Posts Tagged ‘Harlem mansions’

Urban Harlem surrounds a 19th century mansion

April 15, 2019

When the Watt-Pinkney mansion was built on a small hill in early 19th century Harlem, this white beauty with the mansard roof and two-story columns was part of a vast colonial-era farm owned by John De Lancey.

This was the countryside, of course. The city of New York barely extended past Houston Street at the time.

The farm grew corn and potatoes, and the little hill sloped down to a pasture, which bordered the salt marshes of the Harlem River.

Changes came as the 19th century went on. The house was moved to the bottom of the hill so the city could lay out Seventh Avenue and 139th Street.

Elevated trains were extended to Harlem, bringing new residents, commerce, and industry. Parts of the “ancient manor,” as it was called by one newspaper, were carved up and sold off.

The salt marshes were filled in. By the early 1900s, apartment buildings began encircling the estate, between Seventh and Eighth Avenues and 139th and 140th Streets.

This was no abandoned mansion, though. The sole remaining occupant of the house was Mary Goodwin Pinkney, who was in her 90s.

Pinkney was the stepdaughter of Archibald Watt, a Scottish immigrant who came to New York in the 1820s. He married Pinkney’s widowed mother, whose deceased husband came from a wealthy Maryland family.

Watt believed that one day, the entire city would span the island of Manhattan. So he bought as much property as he could, including the De Lancey farm and its mansion.

When the Panic of 1837 hit, the ambitious Watt ran into financial trouble.

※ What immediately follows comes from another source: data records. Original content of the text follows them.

Here is a tiny trained network, its code and every weight. The questions are about switching its units off for an input and a target symbol, where a switched-off unit gives its printed mean instead of its output.

import numpy as np


def w(rows, s, z=0):
    codes = np.array(rows[::2]) - 128.0
    scale = np.full(codes.shape[1], s)
    scale[-1] = z or s
    return codes * scale


def norm(h):
    return h / np.sqrt((h * h).mean(-1, keepdims=True) + 1e-5)


def f(y):
    return y / 2 * (1 + np.tanh(0.7978845608 * (y + 0.044715 * y**3)))


def softmax(a):
    e = np.exp(a - a.max(-1, keepdims=True))
    return e / e.sum(-1, keepdims=True)


def log_softmax(a):
    a = a - a.max(-1, keepdims=True)
    return a - np.log(np.exp(a).sum(-1, keepdims=True))


def net(x, mask):
    ids = ['αγηθμξτφω'.index(c) for c in x.split()]
    T = len(ids)
    res = E[ids] + P[:T]
    u = 0
    for l in range(2):
        r = norm(res)
        for j in range(2):
            rows = slice(3 * j, 3 * j + 3)
            q, k, v = (r @ M[l][rows].T for M in (Q, K, V))
            z = softmax(np.where(np.tri(T) > 0, q @ k.T / 3**0.5, -1e9)) @ v
            o = O[l][rows]
            res = res + np.where(mask[u + j], z, o[:, -1]) @ o[:, :-1]
        u += 2
        y = f(norm(res) @ A[l][:, :-1].T + A[l][:, -1])
        res = res + np.where(mask[u : u + 4], y, B[l][:, -1]) @ B[l][:, :-1]
        u += 4
    return log_softmax(norm(res)[-1] @ U[:, :-1].T + U[:, -1])


Q, K, V, O, A, B = {}, {}, {}, {}, {}, {}
E = w([
[140,56,118,170],'α',
[116,249,164,143],'γ',
[140,173,126,91],'η',
[140,167,106,175],'θ',
[147,109,133,171],'μ',
[244,146,13,161],'ξ',
[163,132,148,81],'τ',
[169,121,104,220],'φ',
[158,101,169,102],'ω',
],0.014)
P = w([
[71,120,56,253],'0',
[194,169,122,106],'1',
[200,65,157,136],'2',
[147,82,159,93],'3',
[148,51,159,88],'4',
[144,59,168,66],'5',
[155,66,158,81],'6',
[163,20,174,70],'7',
[167,27,163,78],'8',
[162,27,164,64],'9',
[191,28,148,101],'10',
],0.0053)
Q[0] = w([
[61,194,163,112],'0.h1',
[127,1,106,145],'0.h1',
[56,127,95,120],'0.h1',
[152,168,87,108],'0.h2',
[207,98,115,126],'0.h2',
[140,90,137,115],'0.h2',
],0.012)
K[0] = w([
[102,175,234,197],'0.h1',
[192,88,68,108],'0.h1',
[117,107,175,166],'0.h1',
[72,144,194,125],'0.h2',
[82,255,171,65],'0.h2',
[162,145,115,130],'0.h2',
],0.0091)
V[0] = w([
[207,94,105,131],'0.h1',
[194,123,80,199],'0.h1',
[3,123,160,143],'0.h1',
[193,163,117,98],'0.h2',
[194,94,28,86],'0.h2',
[184,124,219,192],'0.h2',
],0.008)
O[0] = w([
[247,234,83,121,193],'0.h1',
[114,156,109,39,209],'0.h1',
[126,93,137,215,2],'0.h1',
[158,115,171,2,196],'0.h2',
[134,146,31,86,127],'0.h2',
[170,45,168,77,191],'0.h2',
],0.0064,0.0062)
A[0] = w([
[208,91,165,171,69],'0.n1',
[205,102,92,197,107],'0.n2',
[100,234,126,162,110],'0.n3',
[84,188,254,121,254],'0.n4',
],0.0066,0.0032)
B[0] = w([
[123,253,234,129,139],'0.n1',
[32,32,116,52,133],'0.n2',
[184,204,217,110,130],'0.n3',
[239,16,91,42,253],'0.n4',
],0.0048,0.0042)
Q[1] = w([
[159,138,70,115],'1.h1',
[81,154,119,178],'1.h1',
[249,106,96,122],'1.h1',
[154,97,140,27],'1.h2',
[57,255,112,177],'1.h2',
[50,97,192,200],'1.h2',
],0.0092)
K[1] = w([
[89,2,167,125],'1.h1',
[210,125,92,120],'1.h1',
[44,247,209,243],'1.h1',
[192,175,62,196],'1.h2',
[185,101,175,72],'1.h2',
[191,117,154,110],'1.h2',
],0.0084)
V[1] = w([
[169,198,211,36],'1.h1',
[2,236,29,136],'1.h1',
[234,104,107,53],'1.h1',
[150,124,255,91],'1.h2',
[119,253,211,125],'1.h2',
[195,108,8,114],'1.h2',
],0.0084)
O[1] = w([
[137,37,105,137,176],'1.h1',
[28,96,75,64,107],'1.h1',
[78,108,47,254,174],'1.h1',
[185,70,135,32,34],'1.h2',
[121,44,147,107,141],'1.h2',
[147,121,65,195,255],'1.h2',
],0.0081,0.0039)
A[1] = w([
[187,187,163,237,106],'1.n1',
[124,236,87,166,5],'1.n2',
[136,115,168,1,165],'1.n3',
[62,218,251,90,118],'1.n4',
],0.0082,0.0017)
B[1] = w([
[72,72,254,181,197],'1.n1',
[200,133,144,145,186],'1.n2',
[100,108,105,212,253],'1.n3',
[93,58,187,106,181],'1.n4',
],0.0097,0.0048)
U = w([
[146,41,217,182,254],'α',
[30,161,117,70,127],'γ',
[112,221,206,90,108],'η',
[111,88,50,76,76],'θ',
[103,156,51,229,80],'μ',
[103,223,140,167,122],'ξ',
[216,164,2,130,170],'τ',
[89,236,103,226,96],'φ',
[245,84,183,42,13],'ω',
],0.0068,0.0047)

Each question gives the input, a string of symbols that net reads in full, and the target symbol t.
The units are the heads (3 rows each of Q, K, V and O) and the neurons (one row each of A and B). Each row of codes is followed by its name. A weight is (code - 128) times the scale printed after its matrix; where a second scale follows, it is the last column's (O, A, B and U).
mask holds one flag per unit, layer by layer, with each layer's heads first. A switched-off unit (its flag False) gives its mean, the last column of its rows in O or B, instead of its output. The means were averaged over made-up inputs and are rounded, as every weight is.
A unit's drop is (log p(t) with every unit on - log p(t) with that unit switched off) / (log p(t) with every unit on - log p(t) with every unit switched off).
most important unit: the unit with the biggest drop
k most important neurons of layer l: the k neurons of layer l with the biggest drops, biggest first
which heads matter: for each layer, one digit per head in row order, 1 if its drop is at least 0.15 and else 0, layers parted by /
drop of u: that unit's drop, to one decimal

To help, Pinkney loaned him money from her inheritance, and in turn, “Watt taught her how to manage the estate,” the Times wrote in a 1908, “and at his death left her the whole of it, on condition that she would share it liberally with the other heirs.”

Watt died in 1843; Pinkey’s mother died in 1883. They and other Watts were buried in the family plot near the house.

Pinkney herself never married. By 1900, she was the only immediate family member left.

“In the old ‘White House’ she has spent her summers for half a century, growing vegetables for her own table on land so valuable that the price of a head of lettuce would probably amount to $5 or more if the interest on the investment were figured out,” wrote the New York Times in 1907.

When Pinkney died in 1908 in her late 90s, her death made headlines.

“For a number of years, Miss Pinkney was well known in the real estate business, having managed the large estate of her stepfather, Archibald Watt, after his death, and she became a noted figure in New York’s real estate development by her shrewd financing of her vast holdings.”

Within a few years, the heirs she was asked to share her fortune with put the property up for sale. The remains of family members buried in the Watt burial ground were dug up and reinterred in Woodlawn Cemetery, where Pinkney was laid to rest as well.

The estate sold fast to developers, and the house itself was gone in the 1920s—one of the last remnants of the remote village of Harlem before it was subsumed by New York City.

[Top photo: MCNY, 1910, x2010.11.6379; second image: painting of the Watt-Pinkney mansion, undated; third photo: MCNY, 1900, x2010.11.6380; fourth photo: MCNY, 1910, x2010.11.6359; fifth photo: MCNY, 1910, x2010.11.6358; sixth photo: MCNY, 1910, x2010.11.6383; seventh image: Los Angeles Times, 1908; sixth photo: MCNY, 1910, x2010.11.6361; eighth photo: MCNY, 1910, x2010.11.6377]

The last of Harlem’s free-standing mansions

February 24, 2011

The Harlem enclave known as Sugar Hill was named for the wealthy African-Americans who moved into the fine row houses there during the 1920s.

But the area began attracting big money makers decades earlier, in the 1880s. All that’s left of these Gilded Age pioneers are a handful of gorgeous, free-standing mansions.

Like the James Bailey House on St. Nicholas Place at 150th Street (at right). Call it the house the circus built: it’s the castle-like residence of James Bailey, of Barnum & Bailey Circus fame.

Bailey had the 12,000-foot Romanesque Revival beauty (left, in a 1930s NYPL photo) built in 1888.

Harlem Hybrid has amazing photos of the interior here.

Recently sold (since 1951, it had been a funeral home, fittingly) and currently hidden by scaffolding, the granite house changed hands for a mere $1.4 million.

More obscure is the Nicholas and Agnes Benziger House around the corner on Edgecomb Avenue.

Constructed in 1890 by a rich publisher, it’s crowned by a clay tile roof and gabled dormers.

Who lives there now? According to this site, it serves as housing for homeless adults. But on a recent visit, no signs of life could be detected.

Both homes are landmarked, reminders of uptown Manhattan’s rich, elite past.